I mentioned above that malloc() allocates address space. The way you allocate actual memory is, of course, by touching the address space to cause a page fault. A naive way to remove (part of) the OOM problem would be to have sbrk() and mmap() allocate both address space and memory, making the page faults unnecessary, but that solution is unacceptibly wasteful in practice. First, the heap algorithms in a typical malloc() implementation--say, jemalloc from FreeBSD--impose a correlation between address and allocation size in order to keep virtual memory fragmentation under control. That is, 8-byte malloc()s are much more likely to be near other 8-byte malloc()s than 12K mallocs(), for example. Even on a 64-bit machine, you can't just ignore VA fragmentation; there's still a finite amount of it, and using it sparsely costs both memory and TLB entries. Second, even without also allocating memory, the sbrk() and mmap() system calls are expensive. So the reality is that a malloc() implementation will tend spread different sized allocations out in the address space because of the different size pools but must request large (contiguous) chunks of address space from sbrk() and mmap()--address space it has no way of knowing whether it will actually use, since it can't predict what malloc() calls will be made in the future--in order to amortize the cost. So maybe you can hope for some kind of SIGBACONATOR that puts you on notice that you'd better go on a diet or face the OOM killer, but malloc() returning NULL is basically out of the question; it can't determine whether there's enough free memory or not in advance because communication with the OS is far too costly and the page fault can't affect the return value because it happens *after* malloc() returns!

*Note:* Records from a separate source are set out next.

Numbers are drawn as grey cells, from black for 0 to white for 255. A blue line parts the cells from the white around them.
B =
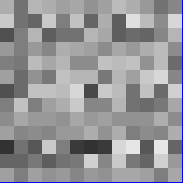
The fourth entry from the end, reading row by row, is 167
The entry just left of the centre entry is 215
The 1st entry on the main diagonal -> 174
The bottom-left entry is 160
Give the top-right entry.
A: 134
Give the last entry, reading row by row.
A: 167
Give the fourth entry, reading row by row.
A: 174
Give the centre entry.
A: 72
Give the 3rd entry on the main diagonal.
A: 181
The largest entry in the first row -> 187
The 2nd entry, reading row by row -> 114
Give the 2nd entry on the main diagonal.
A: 114
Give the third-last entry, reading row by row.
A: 160
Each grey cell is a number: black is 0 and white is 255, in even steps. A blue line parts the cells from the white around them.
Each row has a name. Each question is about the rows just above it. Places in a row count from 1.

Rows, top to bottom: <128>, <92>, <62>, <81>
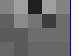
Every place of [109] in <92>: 5
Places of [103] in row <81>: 1 3 4 5
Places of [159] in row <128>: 2 4
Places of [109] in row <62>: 3 4 5
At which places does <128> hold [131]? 1 5

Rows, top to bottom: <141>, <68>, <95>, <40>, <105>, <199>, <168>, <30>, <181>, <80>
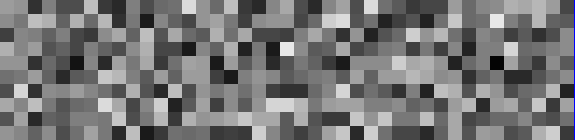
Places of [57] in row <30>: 40
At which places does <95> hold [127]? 3 5 22
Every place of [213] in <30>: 20 21
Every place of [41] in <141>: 9 19 23
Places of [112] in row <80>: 6 13 15 28
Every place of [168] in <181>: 17 19 20 33

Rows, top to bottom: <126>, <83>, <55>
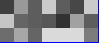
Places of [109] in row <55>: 1
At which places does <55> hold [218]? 4 5 6
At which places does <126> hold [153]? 2
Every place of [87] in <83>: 4
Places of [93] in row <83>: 3 7
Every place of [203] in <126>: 4 7
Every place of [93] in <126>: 3 5

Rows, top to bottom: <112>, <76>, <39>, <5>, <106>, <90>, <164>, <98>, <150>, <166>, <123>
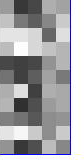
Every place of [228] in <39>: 1 2
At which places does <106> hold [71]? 1 3

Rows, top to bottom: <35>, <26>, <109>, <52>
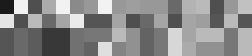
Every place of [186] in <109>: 9 15 16 18
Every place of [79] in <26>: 2 10 13
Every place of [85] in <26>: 7 8 16 18
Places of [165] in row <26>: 5 9 12 14
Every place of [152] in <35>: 7 9 11 12 17

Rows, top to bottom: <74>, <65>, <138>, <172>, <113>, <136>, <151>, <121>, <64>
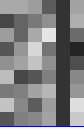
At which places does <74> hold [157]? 3
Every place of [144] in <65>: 4

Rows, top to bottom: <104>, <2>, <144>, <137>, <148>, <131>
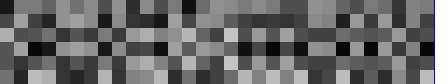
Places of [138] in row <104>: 7 11 17 19 24
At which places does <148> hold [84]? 1 3 6 13 20 27

Along those lines: you mentioned that applications written to handle OOM conditions are able to gracefully degrade. That isn't actually true in practice--or at least, the likelihood that graceful degradation in OOM conditions is impossible is sufficiently high that the code to implement it is almost never worth the effort, unless you are exercising complete control over a system (to the extent that you're willing to do non-portable things like setting oom_adj and oom_score). The reason is that, while an application can certainly avoid calling malloc() while trying to recover, it is much much more difficult to avoid page faulting because it needs another page in some data buffer it's already allocated or another page of stack--presumably, performing the recovery requires calling one or more functions. (Signal handling requires stack space too, of course.) Or because it needs another page of code--after all, the no-more-memory code path by definition won't have been executed before, so it probably isn't even resident and will have to be paged in from disk. If you're using C++, maybe the tables used by the compiler to unwind the stack when throwing an exception aren't resident. In either of those situations any application that needs memory for any reason deadlocks unless the OOM killer runs to free some physical memory and/or swap space.

unix, oom, linux